So, were Bush voters last week delusional?
Some social science evidence suggests that a substantial portion were at least quite confused. PIPA, the Program on International Policy Attitudes at the University of Maryland recently published their latest poll results. The survey was conducted in September and October, so it's not exactly an exit poll, but the results are nonetheless quite revealing:
Even after the final report of Charles Duelfer to Congress saying that Iraq did not have a significant WMD program, 72% of Bush supporters continue to believe that Iraq had actual WMD (47%) or a major program for developing them (25%). Fifty-six percent assume that most experts believe Iraq had actual WMD and 57% also assume, incorrectly, that Duelfer concluded Iraq had at least a major WMD program. Kerry supporters hold opposite beliefs on all these points.Does anyone have any reason to think that the Bush voters would have believed anything different just last week, when they voted?

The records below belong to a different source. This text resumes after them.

Each row was made from one small tree. Brackets hold a mark, then the marks that hang from it, in alphabetical order. Every link used is in the known rows. Write each row's tree.
In the rows, 128 means zero.
Known rows:
(sodis (tura (sati donu sazime) somek)): [105 126 154  65 153 140  88 122 135 144 155 203  89 133 215 106 131 120]
(somek nivam sodis (tura sati)): [144 170 141 170 120 115  61 129 103  85 140  37 125 106  57 154 135  85]
(tura donu (somek sodis)): [176 131 106 140 134 162 125 126 117 119 108  71 163  98  83 113 135 142]
(sodis (tura somek)): [144 140  99  79 136 154 146 111  95 154 117 141 131 141 153 126 128 146]
(donu sati): [100 149  89 159 102 141 169 124 119 146 103 119 124 170 100 135 120 168]
(somek sodis): [147 124  92 182 120 111 142 105 111 156 108  85 158 139  78 131 155 152]
(somek nivam (sodis tura)): [149 142 114 147 126  98 138  80  94 148  97 102 167 106 118 157 111 139]
(sodis (tura sati)): [103 102 124 102 118 112 142 124 131 139  86 142 131 151 129 116 130 123]
(sodis (tura donu sati somek)): [133 108 139  62 132 166 124 145 137 103  89 128 136 110 137  98 109 114]
(tura (somek nivam sodis)): [159 175  96 150 130 128  75  95  67 118 138  51 150  94 112 156 116 142]
(sodis tura): [134 110 100 111 116 123 184 106 117 163  95 156 148 147 144 122 130 158]
(furi (sati sazime)): [146 135 106 157 167 126 167 147 147 139 190 183 127 144 149 103 128 157]
(tura donu sati): [122  83 126 133  98 133 136 146 160  89  87 108 153 110 110  89 121 140]
(sazime (sati donu)): [118 115 107 121 115 146 164 133 160 168 166 150 136 188 197 149 139 213]
(sodis (tura donu (sati sazime) somek)): [139 115 149  89 157 157 116 153 127  98 122 169 112 103 166  73  95 101]
(furi sati): [141 130  96 131 142 133 177 137 157 142 157 145 153 149 119 129 141 170]
(sati donu sazime): [122 109 117 143 117 117 139 105 146 154 163 194 119 129 202 105 141 180]
(somek (tura donu)): [176 125 119 133 106 173 166 148 149  94 125 105 144 111  90 105 138 142]
(furi (sati donu sazime)): [131 124 127 124 159 128 159 126 184 157 205 220 125 137 192 114 145 176]
(tura sodis): [130 114 102 161 106  90 155 129 105 146 125  99 135 146  89 155 155 122]
(sazime sati): [134 128  83 151 123 143 173 149 123 149 153 113 138 190 152 138 122 192]

Which tree is each row?
[102 130 157 116 143 106  57 144 121 126 185 145  77 133 160 139 156  83] => (tura (sati donu sazime) sodis somek)
[119 135 139 139 126  88  97  99 104 125  88  89 150 108 105 149 109 102] => (somek nivam (sodis (tura sati)))
[112 128 167 117 109 111  94 149 154 122 162 106  90 148  87 170 191  75] => (somek (tura (sati donu) sodis))
[158 168 130 178 126 181 164 147 144 117 107  71 128 139  13 134 139 116] => (somek sodis (tura (donu sati)))
[105 147 162  67 144 125  56 105 115 114 165 184  98  93 239 129  92 121] => (sodis (tura (sati donu sazime) (somek nivam)))
[106 114 136 180 133  73 104 155 106 115 148 124  94 143 107 123 140  73] => (tura (sati sazime) sodis)
[104 152 164 117 135  91  27 128 100  96 194 128  84  91 184 161 118  83] => (tura (sati donu sazime) sodis (somek nivam))
[112 133 135 109 133 133  55 111 136 142 133  93 121 133 117 140 168 125] => (tura (sati donu) (somek sodis))
[134 158 129 107 158 187 171 145 116 128 118 179 104 131 152  94  80 132] => (sodis (tura (donu (sati sazime)) somek))
[133 152 134 151 123 140 170 103 123 129  66 104 164 102  87 151  75 134] => (somek nivam (sodis (tura (donu sati))))
[101 101 153 107 128 106 118  96 164 171  94 144 137 147 123 140 163 122] => (somek (sodis (tura (sati donu))))
[ 90 101 160 149 124  75  96 138 145 134 164 160  92 138 149 135 158  93] => (tura (sati donu sazime) sodis)
[115 126 122 167 102 131 187 152 137 123  93  99 132 142  56 148 119 118] => (tura (donu sati) sodis)
[136  90 148 131 132 125 146 128 153 127  61 109 163 115  77 105 128 104] => (somek (sodis (tura donu sati)))
[125  91 153 173 128  93 125 169 137  89 129 127 117 107 101 102 122  75] => (tura donu (sati sazime) sodis)
[165 137 121  71 122 159 137 112 106  97 108 124 163  66 174 128  74 150] => (sodis (tura donu (somek nivam)))
[137 180 137 110 150 175 140 127  95  99 128 162 114  90 176 117  41 133] => (sodis (tura (donu (sati sazime)) (somek nivam)))
[126 139 144 147 116 108 102 166 117 103 147  69  94 153  45 157 174  53] => (somek (tura sati sodis))
[ 88  90 146  73 108 116 132 106 168 158 103 177 127 147 174 128 147 144] => (sodis (tura (sati donu)))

In other words, though this isn't from an exit poll, I think the data probably explain a good portion of Bush's voters.
There's more, much more:
Similarly, 75% of Bush supporters continue to believe that Iraq was providing substantial support to al Qaeda, and 63% believe that clear evidence of this support has been found. Sixty percent of Bush supporters assume that this is also the conclusion of most experts, and 55% assume, incorrectly, that this was the conclusion of the 9/11 Commission. Here again, large majorities of Kerry supporters have exactly opposite perceptions....The poll had a lot more.
Despite an abundance of evidence--including polls conducted by Gallup International in 38 countries, and more recently by a consortium of leading newspapers in 10 major countries--only 31% of Bush supporters recognize that the majority of people in the world oppose the US having gone to war with Iraq. Forty-two percent assume that views are evenly divided, and 26% assume that the majority approves. Among Kerry supporters, 74% assume that the majority of the world is opposed.
Apparent lesson: if the lies are repeated often enough, people will believe them, even if they are resoundingly debunked.
It is just amazing.
Footnote: One of my Department colleagues told me that Bob Herbert's weekend column in The New York Times also discusses PIPA and Bush voters.